仮想通貨ビットコインを支える技術がどのように世界を変えるのかを語った、ブロックチェーン解説書の決定版とも言える『ブロックチェーン・レボリューション』。その出版にあわせ、本日より同書の第1章「信頼のプロトコル」の一部を公開します。

 テクノロジー界の魔人(ジーニー)が、ふたたび魔法のランプから解き放たれたようだ。

 いつ誰が何のために召喚したのか、正確なことはわからない。だが魔人はすでにそこにいる。今回の任務は、経済のしくみをがらりと書き換え、人の営みを新たな形に再構築することだ。

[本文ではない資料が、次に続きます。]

What can hang from each mark
bufer: nasora
zoni: sifep
refiz: repum sifep
zosul: nasora
mumi: sifep
pomi: nasora
sifep: mumi nasora zoni
rudo: nasora
nofonuf: repum
nasora: bufer kaza pomi rudo sifep zomat zosul
repum: mumi nasora nofonuf
kaza: nasora
vobob: nasora
lagelo: nasora
zomat: nasora

Each row was made from one small tree. Brackets hold a mark, then the marks that hang from it, in alphabetical order. Every link used is in the known rows. Write each row's tree.
In the rows, zero is written as 128.
Known rows
[zosul nasora]: [134 127 141 135 109 128 106 153 127 122 129 128 127 144 120 110 138 133
 152 144 115 124 127 126 118 115 126 178 174 132 164 110 146 131 106 151
 107 140 161]
[refiz [repum mumi] [sifep [nasora bufer zosul]]]: [127 145 103 167 117 133 148 171 209  80 166 158 121  83 161 118 128 112
 134 135 133 143 106 155 184 135 120 150 186 183 153  88 109 146  96 111
  92 122 125]
[sifep mumi [nasora kaza] zoni]: [144 171 118 162 123 143 158 176 180 107 172 143 134 125 137 141 125 110
 119 147 136 161 121 162 137  83 156 172 191 165 195 106 121 191 101 108
  98 133 163]
[pomi [nasora rudo zomat zosul]]: [104 157  94 169 158  82 110 144 160  83 128 139 146  92 107 126  86 134
 137 149  96 132 117 139 148 126 123 151 155 134 136 123 122 155 104 126
 145 149 119]
[nofonuf [repum mumi [nasora rudo zosul]]]: [154 167 147 197 107  79 132 171 197 125 148 126 129 101 153 141 117 140
 114 157  97 173 110 152 151 123 101 184 164 164 156 141  93 161 104 124
 124 120  98]
[refiz repum]: [130 139 117 140 100 132 119 151 132  99 128 139 129 107 125 117 148 129
 120 128 132 115 123 119 139 143 126 149 162 140 166 126 150 139 115 109
  98 116 149]
[zosul [nasora bufer kaza pomi rudo [sifep mumi]]]: [132 152  84 190 132 142 170 171 202 141 148 150 111  68 133 122  83 145
 188 135 116 172 115 165 196 109 136 154 194 130 156  96 131 141  85 112
 158 171 190]
[zomat [nasora bufer kaza pomi rudo zosul]]: [131 161  68 181 145 112 160 151 215  89 150 136 138  70 144 139  69 109
 147 133  98 164 124 155 181  93 119 146 175 136  95 149 116 157 114  96
 126 132 114]
[kaza [nasora bufer pomi rudo sifep]]: [120 153  81 175 134 115 150 146 178 107 132 129 130  69 146 128 102 144
 182 129 126 148 113 133 166 119 113 162 158 108 117  90 143 130 126 106
 179 164 166]
[repum mumi]: [123 153 152 146 108 124 127 154 155 122 133 100 127 142 151 137 132 145
 127 142 119 140 122 140 130 129 145 174 172 134 164 110 137 157 112 144
 115 120 141]
[vobob [nasora kaza pomi zosul]]: [135 176  80 145 147 125 150 163 193  98 164 152 158  84 134 142 105 137
 158 127 112 127 126 133 164  67 132 181 187 165 102 137 125 149 135 121
 136 122 150]
[pomi [nasora zomat zosul]]: [ 96 147  94 157 162  98 102 143 158  87 129 146 148 110 113 121 111 129
 139 145 102 114 121 136 141 118 126 155 164 131 140 122 130 147 106 132
 131 141 113]
[nofonuf [repum mumi [nasora kaza rudo sifep]]]: [149 173 125 226 116 123 155 179 198 133 142 129 125  84 152 143 105 163
 127 140  97 194 106 175 172 120 107 176 185 142 178 125 103 162 109  93
 145 126 131]
[sifep mumi [nasora bufer kaza rudo] zoni]: [134 193 103 179 120 124 179 161 216  97 171 128 123  98 139 138  89 109
 129 153 138 177 120 166 157  99 155 151 181 159 167 111 101 204  98 101
 115 160 161]
[pomi [nasora bufer kaza]]: [100 156  87 155 149 141 157 130 187  83 149 129 124 117 130 125 106 129
 164 140 114 134 137 151 148 113 155 160 184 122 131 133 131 159 112 111
 101 158 139]
[sifep mumi [nasora kaza rudo zomat] zoni]: [129 190 101 186 138 120 152 179 184 100 154 143 144  98 117 135  92 117
 112 151 131 164 111 163 149 103 138 149 175 152 190  98 112 200  95 103
 137 153 156]
[nasora kaza rudo [sifep mumi]]: [135 161 112 179 112 133 163 179 178 132 135 135 128  75 127 139  88 160
 146 133 115 170 110 155 176 129 139 149 176 146 189 115 132 166 106 118
 141 130 172]
[zoni sifep]: [138 116 131 119 102 127 123 150 130  88 118 108 141 117 141 108 137 144
 127 143 129 126 119 110 141 141 112 166 144 134 144 110 139 164 126 127
 106 130 150]
[nasora bufer pomi rudo zosul]: [125 167  80 151 134  93 140 138 203  91 126 123 136  76 138 136  90 122
 150 143 115 142 120 132 167 114 126 143 153 138 100 137 125 157 117 110
 142 144 135]
[bufer [nasora zosul]]: [143 134 111 131 117 116 117 178 152  85 139 136 156 119 129 126 125 128
 124 134 116 115 106 123 119 118 122 178 165 152 150 128 147 142 118 135
 113 135 122]
[zoni [sifep nasora]]: [143 119 127 137 111 128 129 164 120  71 139 119 148 129 148 109 135 134
 129 140 133 140 123 128 136 109  99 176 156 138 147  93 128 168 113 131
 107 132 150]
[nofonuf repum]: [145 134 137 141 118 119 132 145 152 104 111 125 148 139 136 117 141 122
 126 140 114 133 116 122 129 137 115 163 153 128 165 146 133 149 118 117
  99 132 138]
[zosul [nasora kaza pomi sifep]]: [140 137  80 167 141 155 128 174 157 127 131 155 133  95 118 130 119 151
 173 125 105 141 119 146 165  85 129 170 196 128 152  97 155 126 108 110
 142 145 185]
[sifep mumi [nasora zomat] zoni]: [123 170 121 169 142 121 121 164 156 105 151 136 139 137 130 122 131 107
 111 155 148 141 114 148 135 104 127 152 168 140 200  88 126 181  91 112
 131 145 150]
[sifep mumi [nasora bufer] zoni]: [126 173 122 160 126 127 148 151 189 100 166 123 121 134 150 128 127  97
 127 153 154 152 119 152 137  97 142 157 172 145 177 100 117 188  93 114
 110 148 157]
[lagelo nasora]: [130 139 114 158 120 120 121 145 137 114 135 120 123 116 152 136 130 143
 141 133 128 122 140 129 118 125 113 174 162 121 159 128 140 136 121 143
 119 141 137]
[refiz [repum nofonuf] [sifep mumi [nasora rudo] zoni]]: [147 152 120 184  88 127 150 160 169  93 176 156 123  79 165 140 146 114
  97 133 154 174  93 165 192 148 123 149 154 171 206  98 120 189  84  89
 120 132 161]
[pomi [nasora kaza]]: [117 147 100 154 139 140 140 140 152  89 151 140 141 121 122 136 119 142
 150 133 110 134 132 148 138 105 154 170 183 128 149 132 141 158 114 121
  99 139 146]
[pomi [nasora bufer kaza rudo zomat zosul]]: [ 92 180  62 177 168  99 147 146 220  76 130 146 135  70 105 125  59 125
 154 150  92 141 123 157 167 121 141 141 175 141 110 133 105 162 109 113
 141 168 112]
[rudo [nasora zosul]]: [131 140 132 136 107 104 102 179 154  96 152 121 141 110 125 122 124 125
 131 143  90 110 114 131 156 108 132 195 160 160 150 136 134 151 127 150
 101 110 131]
[kaza [nasora bufer rudo [sifep zoni] zomat]]: [ 99 179  83 180 145 107 126 145 199 109 115 123 128  66 112 114 100 123
 145 152 124 142 104 125 144 129 117 145 153 120 147  77 129 161 126  92
 188 174 157]
[bufer [nasora rudo [sifep mumi] zomat]]: [127 145 110 191 128 117 128 185 142 113 127 129 144  89 129 113  97 153
 131 128 133 140  83 140 162 147 107 154 159 110 198  91 150 144  91 115
 182 156 151]
[bufer [nasora kaza pomi zomat zosul]]: [137 157  57 158 159 130 130 183 180  76 133 158 172  89 119 129 100 125
 132 125 110 120 110 136 146 106 125 168 185 141 131 122 148 136 111  97
 144 154 123]
[bufer [nasora [sifep zoni] zosul]]: [143 147  90 154 130 117 104 183 179  98 134 145 149  85 119 137 132 124
 122 137 120 130  85 119 132  99 122 166 167 155 173 111 146 162 130 100
 137 137 140]
[refiz [sifep mumi [nasora kaza pomi zomat zosul]]]: [144 148  74 170 163 141 163 192 202  90 167 187 162  76 141 123 103 121
 150 122 136 139 104 166 197  99 110 148 189 168 161  96 123 148  91 101
 121 138 148]
[mumi sifep]: [117 143 139 134 121 125 131 158 133 108 118 110 162 118 122 135 124 148
 133 140 123 142 111 131 121 131 108 166 153 148 153 118 146 157 121 121
 111 133 142]

Write each row's tree
[122 174  56 181 142 138 163 147 203 100 120 132 133  56 130 139  81 143
 165 124 115 160 115 150 190 104 129 135 173 120 124 118 136 159 125  80
 162 151 166] -> [nasora bufer kaza pomi rudo sifep]
[120 179 158 189  91 122 124 145 164 127 161  96 106 154 187 155 141 147
 113 140 115 165 135 175 145 118 130 198 165 129 170 117 113 161 100 139
 147 106 114] -> [repum mumi nasora nofonuf]
[113 185  51 173 159 106 153 154 228  88 116 142 147  56 117 130  58 124
 147 140 101 142 124 146 179 113 128 130 170 145  99 131 116 157 113  91
 155 153 127] -> [nasora bufer kaza pomi rudo zomat zosul]
[137 158  63 175 145 127 141 171 152  79 129 144 170  86 119 127  95 142
 130 123 128 133 101 139 151 123 120 163 173 113 138 113 155 145 114  93
 162 166 140] -> [bufer [nasora kaza pomi rudo zomat]]
[128 162 112 200  94 141 117 152 147 118 146 138 111 101 164 133 153 144
 120 115 119 151 125 158 174 127 102 157 160 128 184 123 128 137 103  91
 159 106 131] -> [refiz [repum [nasora sifep] nofonuf]]
[132 190  96 162 131 130 171 178 245  96 173 152 122  98 137 141 101  96
 131 155 124 159 125 163 152  81 157 156 193 192 162 121  94 195 100 110
  97 145 143] -> [sifep mumi [nasora bufer kaza zosul] zoni]
[137 149 111 177 128 122 165 188 158  88 141 136 149  93 134 106  85 143
 124 144 128 159 115 158 171 133 107 160 171 147 168  86 109 179  89 120
 135 154 152] -> [zoni [sifep mumi [nasora kaza rudo zomat]]]
[108 170  75 173 163  99 129 159 187  80 133 154 148  76  97 136  71 141
 140 142  85 141 123 154 155 119 137 154 176 144 133 131 116 161 109 118
 138 150 117] -> [pomi [nasora kaza rudo zomat zosul]]
[127 204 115 221 102 113 145 183 224 133 158 127 108  71 168 172  83 167
 119 127  70 200 121 199 186 107 131 179 183 166 161 122  91 172 106 120
 180 104 109] -> [repum mumi [nasora kaza rudo sifep zosul] nofonuf]
[158 141  95 201 139 127 127 154 156 120 138 147 142 104 156 122 148 139
 150 130 123 151 110 140 171  96  75 164 166 108 161 134 136 134 111  77
 151 127 144] -> [nofonuf [repum [nasora pomi sifep]]]
[116 130 118 179 138 130 136 156 145 121 156 137 125 116 140 131 129 155
 160 132 130 149 109 150 163 121 136 162 176 119 189 107 145 146  98 132
 132 142 165] -> [pomi [nasora [sifep mumi]]]
[168 174 108 202 132 121 154 192 241 139 161 170 127  72 136 137 128 123
 123 154 109 169  99 158 171  96 117 161 190 182 199 145 102 182 109  76
 121 124 131] -> [nofonuf [repum [nasora kaza [sifep mumi zoni] zosul]]]
[114 189  95 190 148 107 158 191 209 127 152 156 144  48 117 123  57 153
 152 131 106 153 103 153 194 101 118 150 182 168 157 112 105 155 112 126
 183 131 151] -> [vobob [nasora kaza rudo [sifep mumi] zomat zosul]]
[110 181  71 202 159 109 141 147 212 123 120 127 123  61 132 131  95 122
 146 149 146 157  92 145 191 123 121 118 156 112 166  94 132 181 102  72
 188 167 170] -> [nasora bufer pomi rudo [sifep mumi zoni] zomat]
[122 141  99 169 142 105 101 153 129 116 112 134 141 104 111 111 105 137
 154 145 118 129 117 129 148 119 109 159 163 109 143  96 146 129  95 128
 162 165 162] -> [zosul [nasora pomi rudo zomat]]
[143 122 113 169 131 140 125 175 143 149 146 151 122 112 138 122 135 151
 176 128 128 146 108 145 169 106 122 169 182 121 180  87 157 120  86 132
 152 143 194] -> [zosul [nasora pomi [sifep mumi]]]
[120 148 111 177 148 122 123 151 167 122 160 139 121 104 132 143 141 137
 147 146 136 151  97 143 154 108 148 160 171 127 201 103 145 178 105 107
 130 142 174] -> [pomi [nasora [sifep mumi zoni]]]
[117 166 117 166 126 110 134 149 139 112 141 123 146  86 128 124 100 161
 154 130 122 145 107 125 161  94 105 163 154 127 142 113 128 153 136 130
 170 125 170] -> [vobob [nasora rudo sifep]]
[115 145 114 154 133 108 130 143 184  97 138 122 131 116 150 116 101 100
 142 145 109 137 125 135 143 104 109 151 158 139 125 143 121 144 113 124
 106 117 103] -> [zomat [nasora bufer zosul]]
[117 140 115 189 132 105 140 155 149 121 155 133 125  93 135 137 104 159
 158 133 119 161 103 156 170 129 132 158 163 116 182 109 141 157  95 130
 149 142 169] -> [pomi [nasora rudo [sifep mumi]]]
[147 143  86 181 144 124 169 185 163  86 150 148 155  83 147 116  93 140
 131 135 138 165 115 160 188 121 104 154 174 136 146  85 119 171  83 103
 151 161 164] -> [zoni [sifep mumi [nasora kaza pomi rudo zomat]]]
[140 148  83 169 131  98 132 173 175 111 135 151 146  56 129 139 104 147
 167 129 103 147 112 128 157 109 107 174 164 143 123  97 141 124 127 118
 178 140 159] -> [kaza [nasora pomi rudo sifep zosul]]
[121 159  83 150 157 105 109 155 168  92 115 140 154  96 123 126 114 123
 136 141 115 112 119 123 152 112 113 148 161 134 129 121 141 140 115 112
 148 129 129] -> [nasora pomi zomat zosul]
[113 158  99 172 120 110 142 131 174 108 132 107 109  93 155 128  95 138
 153 142 126 137 133 136 138 135 113 154 154 117 132 133 123 148 123 134
 135 164 134] -> [lagelo [nasora bufer rudo]]
[116 147 108 150 138 141 114 169 151 117 114 142 139 122  97 100 110 132
 150 141 101 123 128 140 132 116 131 165 187 132 163 103 134 133 102 132
 121 153 153] -> [zosul [nasora kaza zomat]]
[105 177  40 180 178 132 144 161 230  99 106 154 146  52 118 125  77 123
 165 127  99 134 119 148 189 101 122 126 184 134 122 114 124 144 116  80
 170 145 138] -> [nasora bufer kaza pomi sifep zomat zosul]
[150 153 157 189 109 113 132 158 165 125 150 117 126 143 166 130 150 141
 121 151 120 158 115 152 136 122 104 188 173 134 175 132 116 152 103 124
 112 123 115] -> [nofonuf [repum mumi nasora]]
[102 202  57 181 159 109 137 164 252  97 103 140 130  34  97 130  61 117
 131 152  92 153 105 146 171 109 134 119 168 159 141 114 104 190 128  71
 163 153 138] -> [nasora bufer kaza rudo [sifep zoni] zomat zosul]
[109 188  95 141 135 127 166 155 222  90 160 136 137  93 130 122  89 124
 160 136 110 129 135 135 155  83 136 168 184 168 103 143 105 155 134 130
 121 135 133] -> [vobob [nasora bufer kaza zosul]]
[126 158  94 184 131 118 162 147 190 118 138 121 119  73 154 132  94 143
 167 135 136 161 105 147 194 122 124 135 163 114 153 108 136 154  98 103
 170 152 173] -> [nasora bufer pomi rudo [sifep mumi]]
[112 186  55 190 165 127 158 150 186  68 134 137 151  88 126 123  76 117
 151 134 121 154 129 163 168  95 116 142 175 115 117 105 117 163 101  89
 160 166 143] -> [sifep [nasora bufer kaza pomi rudo zomat]]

僕たちが望みさえすれば、すぐにでも願いは叶う。

 どういうことかって?
 説明しよう。

 インターネットは最初の40年で、Eメールやウェブ、ドットコム企業、ソーシャルメディア、モバイル、ビッグデータ、クラウド、IoT(Internet of Things、モノのインターネット)などの便利な道具を運んできた。おかげで情報交換のコストが大幅に削減され、検索やコラボレーションがぐんとラクになった。新たなメディアやエンターテインメントの参入が容易になり、店舗や組織のあり方が変わり、革新的なネットベンチャーが誕生した。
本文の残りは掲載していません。